We wanted to do an in-depth piece on hydration, too (see “Drink to Your Health”), and to cover the current trends in water workouts (“Every Body Into the Pool”). Fish and seafood seemed like obvious picks for our healthy-eating departments (see “Good Fishing” and “Conscious Catch”). We even found a way to address elements of “blue” in some of our emotional-fitness and psychology departments.

There were also a lot of water-related topics we didn’t have room to dig into — like how adjusting our eating choices can play a big role in supporting more sustainable forms of agriculture, which in turn can have hugely positive impacts on our rivers and lakes. Or how changing the household products you use can help keep dangerous chemicals out of our drinking water.

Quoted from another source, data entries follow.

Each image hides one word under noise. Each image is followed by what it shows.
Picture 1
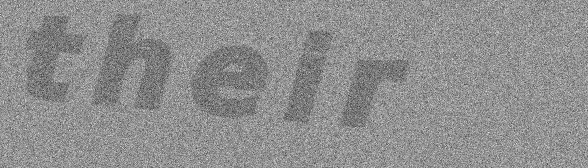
their
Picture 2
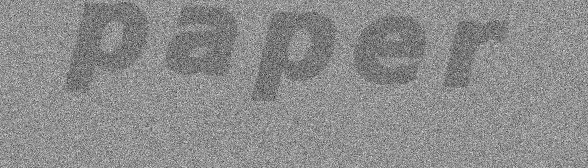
paper
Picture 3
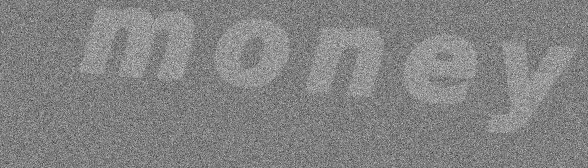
money
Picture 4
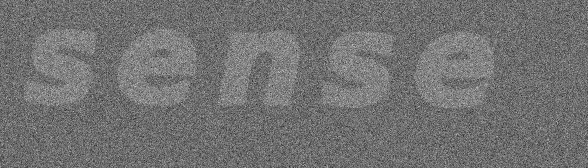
sense
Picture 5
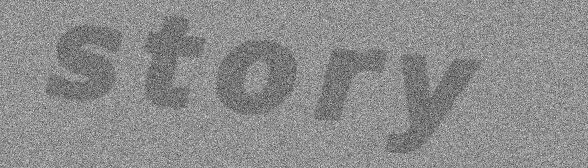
story
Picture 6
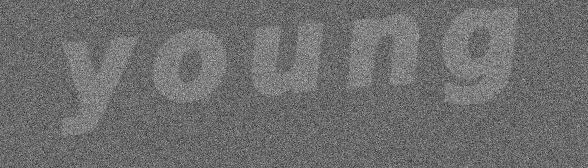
young
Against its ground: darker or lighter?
lighter
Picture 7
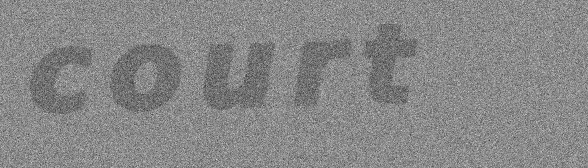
court
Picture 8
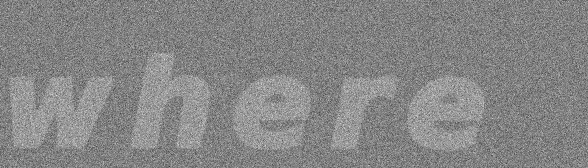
where
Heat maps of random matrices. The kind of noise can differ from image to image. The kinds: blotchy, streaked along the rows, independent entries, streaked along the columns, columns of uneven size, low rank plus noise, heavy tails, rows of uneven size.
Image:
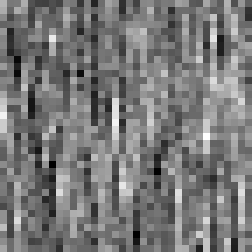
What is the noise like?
streaked along the columns
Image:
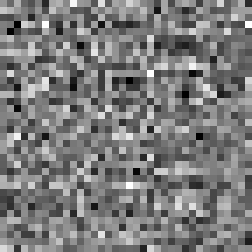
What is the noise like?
low rank plus noise
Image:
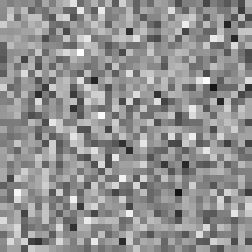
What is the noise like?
independent entries
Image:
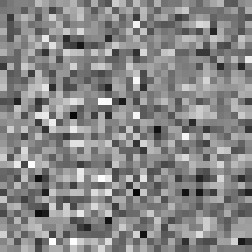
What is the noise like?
low rank plus noise
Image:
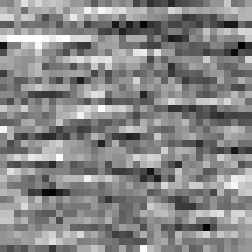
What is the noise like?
streaked along the rows
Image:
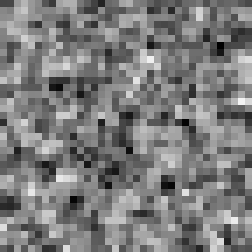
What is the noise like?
blotchy
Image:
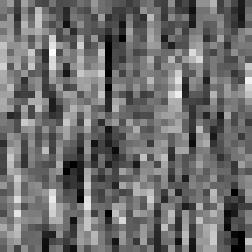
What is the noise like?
streaked along the columns
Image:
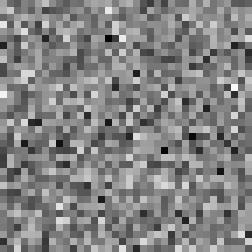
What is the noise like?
independent entries
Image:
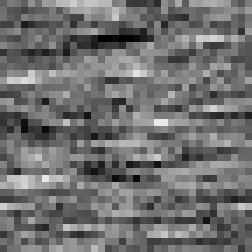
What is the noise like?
streaked along the rows
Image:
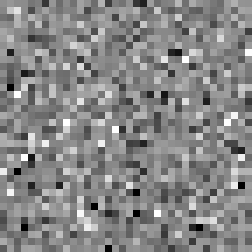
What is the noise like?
heavy tails
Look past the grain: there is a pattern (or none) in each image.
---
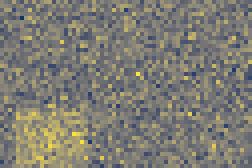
one block
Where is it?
bottom left
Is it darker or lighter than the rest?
lighter
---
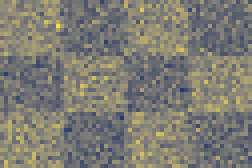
a checkerboard
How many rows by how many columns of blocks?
3 by 4
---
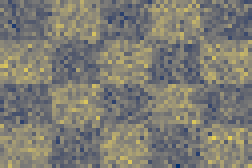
a checkerboard
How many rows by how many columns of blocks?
4 by 5
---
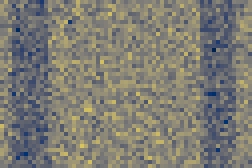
bands of columns
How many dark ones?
2
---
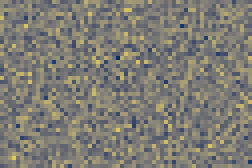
only noise
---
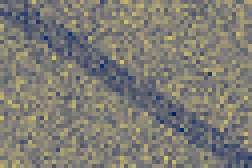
a diagonal band
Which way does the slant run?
top left to bottom right
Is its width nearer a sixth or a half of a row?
a sixth
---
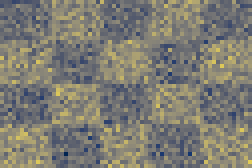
a checkerboard
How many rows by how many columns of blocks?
4 by 5
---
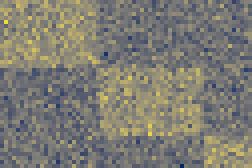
blocks along the diagonal
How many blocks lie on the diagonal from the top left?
3
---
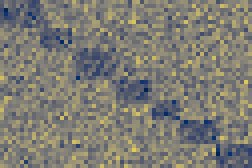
blocks along the diagonal
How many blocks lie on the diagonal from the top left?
7
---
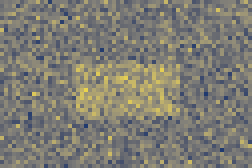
one block
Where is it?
centre
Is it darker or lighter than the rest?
lighter
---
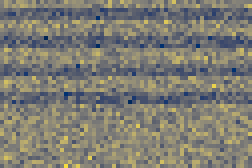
bands of rows
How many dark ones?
4
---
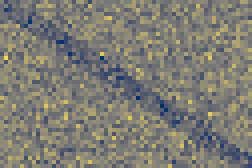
a diagonal band
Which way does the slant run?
top left to bottom right
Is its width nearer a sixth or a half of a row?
a sixth
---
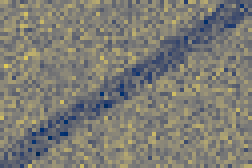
a diagonal band
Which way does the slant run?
bottom left to top right
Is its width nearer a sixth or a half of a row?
a sixth
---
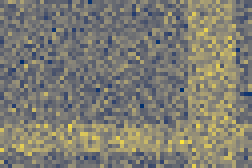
bands of rows crossing bands of columns
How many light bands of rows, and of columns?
1 and 1
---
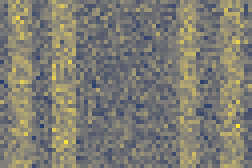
bands of columns
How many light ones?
4
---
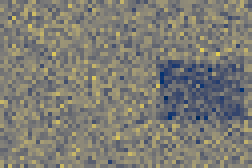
one block
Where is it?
middle right
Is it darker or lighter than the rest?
darker
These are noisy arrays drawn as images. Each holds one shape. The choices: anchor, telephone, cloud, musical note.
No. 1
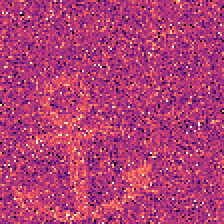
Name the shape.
anchor
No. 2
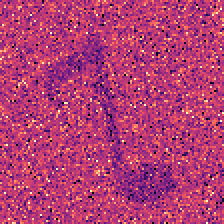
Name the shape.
musical note
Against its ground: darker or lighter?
darker
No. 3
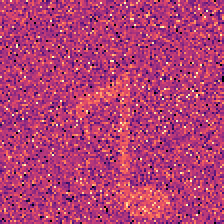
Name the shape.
musical note
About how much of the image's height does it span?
two thirds
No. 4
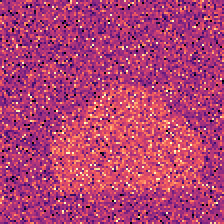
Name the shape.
cloud
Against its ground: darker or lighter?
lighter
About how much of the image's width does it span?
two thirds
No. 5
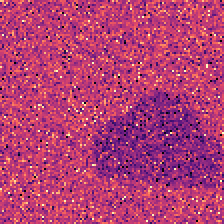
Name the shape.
cloud
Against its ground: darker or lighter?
darker
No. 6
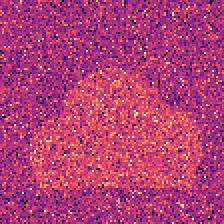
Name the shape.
cloud
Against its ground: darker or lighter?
lighter
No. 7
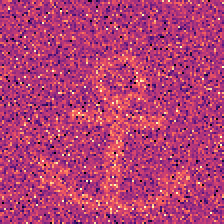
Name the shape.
anchor
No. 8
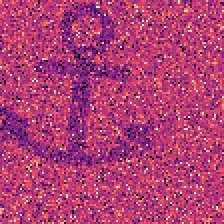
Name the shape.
anchor
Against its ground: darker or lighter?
darker
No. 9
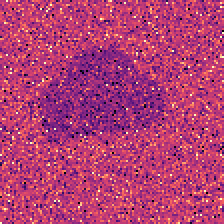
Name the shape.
cloud
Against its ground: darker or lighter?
darker
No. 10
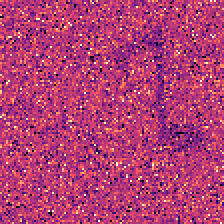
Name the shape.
musical note
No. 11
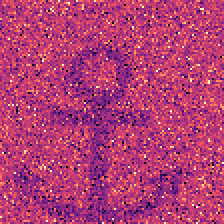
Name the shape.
anchor
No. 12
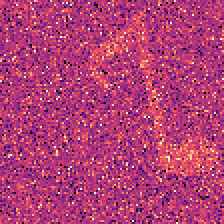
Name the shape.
musical note
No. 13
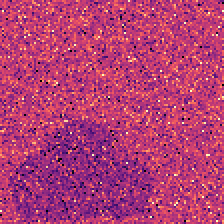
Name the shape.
cloud
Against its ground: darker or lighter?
darker
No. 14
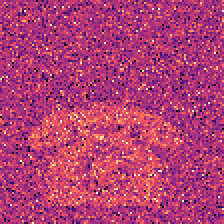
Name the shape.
telephone
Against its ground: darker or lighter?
lighter
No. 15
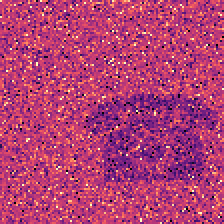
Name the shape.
telephone
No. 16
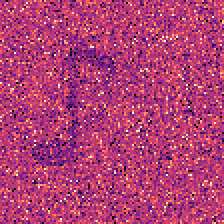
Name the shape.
musical note
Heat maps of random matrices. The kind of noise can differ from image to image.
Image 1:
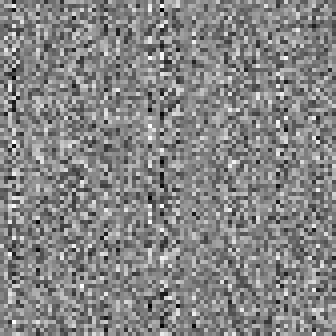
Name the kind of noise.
columns of uneven size
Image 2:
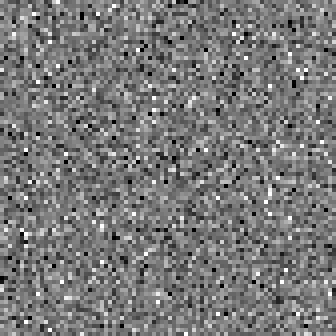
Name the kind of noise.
heavy tails
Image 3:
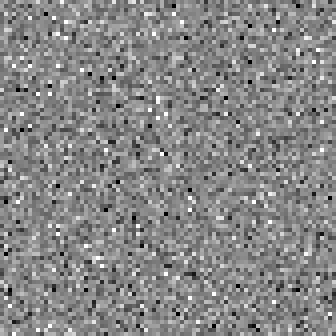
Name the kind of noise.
heavy tails
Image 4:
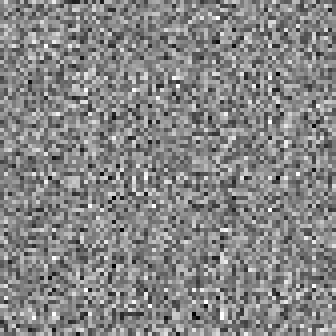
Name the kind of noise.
low rank plus noise
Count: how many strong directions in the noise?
two
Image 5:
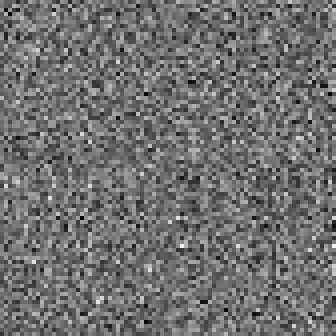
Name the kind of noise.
low rank plus noise
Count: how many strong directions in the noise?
three or four
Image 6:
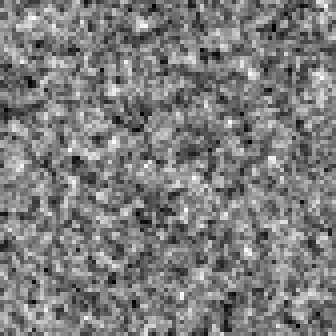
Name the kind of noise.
blotchy
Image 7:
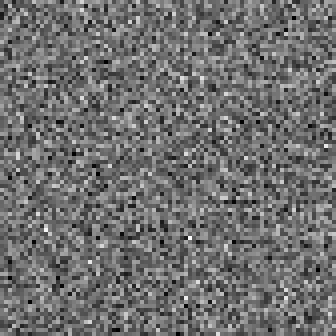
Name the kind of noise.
independent entries
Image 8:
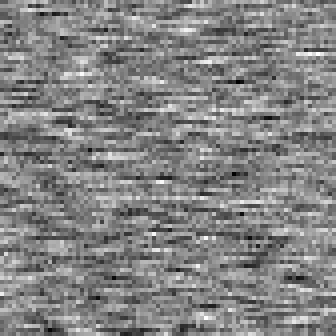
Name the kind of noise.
streaked along the rows
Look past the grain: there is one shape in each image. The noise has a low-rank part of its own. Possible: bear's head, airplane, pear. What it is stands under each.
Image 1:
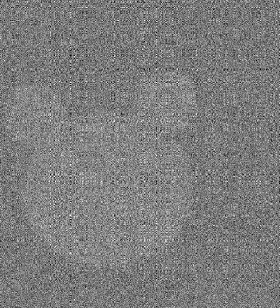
bear's head
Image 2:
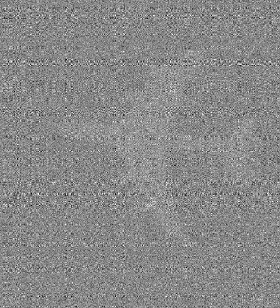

For those of you interested in digging deeper into those issues, one resource I recommend is the PBS Frontline TV episode “Poisoned Waters,” which you can watch online at www.pbs.org/wgbh/pages/frontline/poisonedwaters. The program is an exploration by Pulitzer Prize–winning journalist Hedrick Smith, who explains that today’s fastest growing environmental threats come “not from the giant industrial polluters of old, but from chemicals in consumers’ face creams, deodorants, prescription medicines and household cleaners that find their way into sewers, storm drains, and eventually into America’s waterways and drinking water.”

Speaking of which, if you’d like to know more about what you can do to upgrade water quality at your end of the tap, check out senior editor Laine Bergeson’s “Signs of Life” blog at experiencelife.lifetime.life for a roundup of the best water-filtration options.

Of course, no amount of home filtration is going to change the fact that our planet’s water situation is serious. But learning what you can do to keep yourself and the planet healthy is a good start. And that’s what this Blue Issue is all about.